États-Unis

Les lois du gouverneur DeSantis vident la Floride de ses livres

La librairie de la SJC School District (St. Augustine en Floride) - Heather Schatz (Twitter)

Les lois du gouverneur DeSantis vident la Floride de ses livres

Depuis juillet dernier, trois lois portées par le gouverneur républicain de Floride Ron DeSantis contraignent les bibliothèques scolaires à écarter tous les livres jugés non conformes par les ultra-conservateurs.

J’achète l’article 1.5 €

Par Adriano Tiniscopa,
Créé le 15.02.2023 à 17h45

Dans l'État de Floride, la « loi sur les droits parentaux en matière d'éducation », celle sur le « Wrong to Ours Kids and Employees (W.O.K.E) » ("Tort envers nos enfants et employés"), et la loi « HB1467 » défendues par le républicain ultra-conservateur Ron DeSantis, en vigueur depuis le 1er juillet 2022, contraignent les établissements scolaires à vider leurs bibliothèques. 
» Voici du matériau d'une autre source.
Turns, then the turns between two rows, first turn first; the first pair answered:
S (before => after):
|  -31 | -330 |  -44 | -163 |  104 |  137 |  -70 |  159 |   47 |   86 |  -11 |   11 | -280 |  164 | -202 |   -3 | -435 | -253 |  146 |  333 |  320 | => | -131 | -138 |  173 | -131 |  -38 |  225 |   83 |  218 |  -20 | -300 |   41 |  220 | -177 | -346 | -343 | -248 | -146 |   -4 | -189 |  387 |  -11 |
| -145 |  -79 | -138 |  348 | -162 |  -20 | -344 | -276 |   38 | -240 |   -2 | -330 |  112 |  193 |   28 |  245 |  -90 |  113 |   19 |  122 |  122 | => | -188 |  -39 |  -17 |  345 | -215 |   -4 | -301 | -232 |   57 | -373 |   32 | -247 |   65 |   43 |  -61 |  209 |  -54 |  191 |  -81 |  209 |    1 |
|   31 | -108 |  381 |  -81 |  -35 | -106 | -192 |   37 |  123 |  -78 |   28 |  102 | -273 |  104 | -161 |  274 | -270 |   31 |  120 |  338 |  -70 | => |   11 |   91 |  278 |    9 |  -15 |   38 |   33 |    4 |  -77 | -289 |   29 |  195 |  108 | -364 |  -72 | -111 |  192 |  324 | -235 |   61 | -257 |
L (before => after):
|  -73 |    4 | -192 |   -2 |  -46 |  184 |  209 |   22 |  -94 | -194 |  -77 |  264 |  157 | -202 | -109 | -353 |   79 |  -13 | -166 |  -34 |  -45 | => |  -52 | -111 | -365 |    1 |   36 |  215 |  179 |   -8 |  -99 |  -38 | -119 |  240 |  134 |   14 |  -64 | -332 |  -28 | -131 |  -58 |  -81 |  142 |
|  -88 |   37 |    9 |   70 |   77 |   68 |   37 |   -8 | -134 | -124 |   58 |  137 |  -58 |  -91 | -113 | -129 |  141 |   38 | -122 |   84 |   16 | => | -106 |  -14 |  -85 |   98 |   93 |  119 |   58 |   -7 | -132 |  -57 |   52 |  159 |  -76 |  -24 | -124 | -145 |   82 |  -28 |  -89 |   92 |  121 |
|   69 |  108 |  177 |  154 |  215 | -100 |   11 |  -79 |  149 | -155 | -106 |  -50 |  184 | -371 |  138 | -106 |  343 |  156 | -132 | -312 | -342 | => |  -50 |   44 |   75 |  184 |  193 |   82 |  133 |  -52 |  135 | -208 | -150 |  139 |  169 | -461 |   38 | -220 |  303 |  119 | -197 | -243 | -308 |
|  -38 |  -51 | -268 |  112 |   48 |  338 |  116 |  -28 |  174 |  -67 | -138 |  582 | -187 |   58 | -333 | -299 |  136 |  -71 |   36 |  442 |  311 | => |   47 | -115 | -380 |   86 |  132 |  247 |   -5 | -100 |  190 |  166 | -138 |  411 | -174 |  340 | -204 | -162 |   30 | -163 |  208 |  338 |  490 |
M (before => after):
|  280 | -114 |  -14 | -188 |  137 | -166 | -209 | -237 |   -7 |  -17 |   73 | -323 |  -90 |  329 |   71 |  339 |  -87 | -158 |  337 |  135 |  -53 | => |  368 |   35 |  -21 | -165 |  183 | -213 | -197 | -312 |  -94 |  -56 |   90 | -383 |  130 |  136 |  192 |  210 |  224 |   53 |  216 |  -95 | -157 |
|    7 |  216 |  102 |   57 |  -49 |  -19 |   66 |  -31 |  -44 | -116 |   82 |   87 |   89 | -305 |   -7 | -146 |  214 |  263 | -299 |  -13 | -157 | => | -101 |   94 |   20 |   69 |  -86 |  128 |  150 |   -2 |    2 | -157 |   45 |  263 |  -34 | -307 | -135 | -154 |   62 |  144 | -287 |  126 |  -82 |
|  114 |  -52 |    7 |  -61 |  -58 | -106 |  -70 |  -89 |   47 |   44 |   -9 | -161 |   33 |  270 |   38 |  142 |   -6 |    3 |  136 |  -34 |   80 | => |  130 |   26 |  -18 |  -44 |  -28 | -138 |  -51 | -103 |    3 |   20 |    6 | -184 |  147 |  183 |   79 |   48 |  138 |   73 |   67 | -147 |   17 |
|  149 |   12 |    2 |  154 | -169 |   75 |    8 |   45 |  -43 |  198 |   57 |  321 |  -30 |   39 |  197 |  -93 |  152 |   33 |   -6 |   80 | -143 | => |  123 |  -34 |  -11 |  145 | -169 |   98 |    2 |   78 |  -18 |  212 |   32 |  340 |  -76 |   45 |  154 |  -83 |  102 |   -2 |    8 |  105 | -130 |
Then:
(two turns a pair)
|  294 |    5 |  303 | -167 |  168 | -190 | -235 | -155 |   32 |   31 |   87 | -402 |  -15 |  219 |  -83 |  167 |  109 |   59 |  141 |  -15 |  226 | => |  219 |  160 |  377 | -102 |  106 |  -98 |  -73 | -144 |  -38 | -234 |   91 | -218 |  153 | -205 | -145 |  -96 |  379 |  281 | -140 |  -48 |   -2 | | L, M
|  -65 |   38 |  -49 |   69 |   -4 |  248 |  134 |  115 |  -36 | -201 | -194 |  125 | -245 | -297 | -323 | -127 |  -75 |   44 |  -17 |  100 |  -61 | => |  -20 |   88 | -100 |   90 |   56 |  268 |  148 |   76 | -102 | -190 | -202 |   56 | -114 | -320 | -235 | -198 |   64 |   95 | -103 |  -17 |  -76 | | M, S
|  -16 |  -23 |  -68 | -117 |  -79 |  157 |   90 |  131 |   72 |  -17 |  103 |  338 | -365 |   66 | -122 |   64 | -422 | -233 |  -61 |  298 |  -22 | => |  290 |  152 |  178 | -197 |   32 | -266 | -248 |   55 |   61 |  132 |  232 | -166 | -221 |  230 |  212 |  295 | -172 |  -16 |   84 |   62 | -152 | | M, M
|  134 | -116 | -397 |  -54 |  110 |  225 |  -26 |  313 |  -62 |  341 | -267 |   19 |   78 |  298 |  212 |  -66 | -184 | -169 |  310 |  263 |  191 | => |  306 |   22 | -320 |  -39 |  163 |   39 | -138 |  272 | -118 |  346 | -202 | -218 |  250 |  276 |  382 |  -44 |   44 |    0 |  300 |   60 |   80 | | M, M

La « loi sur les droits parentaux en matière d'éducation », que ses détracteurs surnomment le « Don't Say Gay Act »  interdit aux professeurs d'évoquer les questions de genre et d'orientation sexuelle dans leur cours jusqu'en classe de CE2 sous peine de 2 à 10 ans de prison. Le « Wrong to Ours Kids and Employees (W.O.K.E), considéré comme le « Stop Woke Act », les empêche d'aborder les théories critiques de la race et du sexe à l'école comme à l'université. La loi « HB1467 » oblige les chefs d'établissement à purger leurs bibliothèques et à publier un catalogue conforme sur leur site.  Par ailleurs, parents et publics peuvent signaler tous les ouvrages considérés comme illicites. 

Une censure qui touche 4 millions d'élèves

Les témoignages des conséquences des ces lois abondent : des images montrent des rayons de librairies vides, des listes de livres autorisés, et l'organisation Pen America a recueilli la parole de professeurs qui font cours sans livres... « Ils ont retiré tous les livres de la classe de mon enfance en attendant qu'ils soient examinés et validés...», explique Brian Covey, entrepreneur et professeur suppléant à la Duval County Public School, à Jacksonville (Floride). Même son de cloche à la St. Johns County School District à Saint-Augustin où la journaliste américaine Heather Schatz y a pris un cliché montrant les rayonnages vides et commentant « Ceci est une bibliothèque de lycée ».

Depuis plusieurs semaines, tous les ouvrages des établissements scolaires de Floride doivent passer le check-up de « spécialistes des médias formés » chargés de contrôler si les livres comprennent du contenu pornographique ou s'ils sont  « adaptés aux besoins des étudiants ». Un examen, qui à la Duval County Public, prend 10 minutes pour chaque ouvrage. À ce rythme,  « il faudrait 2 ans et demi pour analyser les 1,6 million de titres dont regorge l'établissement », estime Brian Covey. « Cette loi est si floue que ces spécialistes ont été autorisés à "pêcher par excès de prudence. »

« Voir tous ces rayons de l'école de mon enfant vides c'est dystopique pour moi et difficile à croire », déplore-t-il. Une plateforme pour recueillir toutes les pétitions et aider à la mise en place d'actions locales contre les interdictions de livres a été lancée. En 2022, Pen America a déjà publié la liste des 1648 titres bannis entre 2021 et 2022 aux États-Unis (en raison de leurs thèmes LGBTQ+, de leurs questions portant sur la race et le racisme, ou de leur contenu sexuel...) et toujours pas réintégrés. Une censure qui touche 5049 écoles et 4 millions d'élèves et étudiants.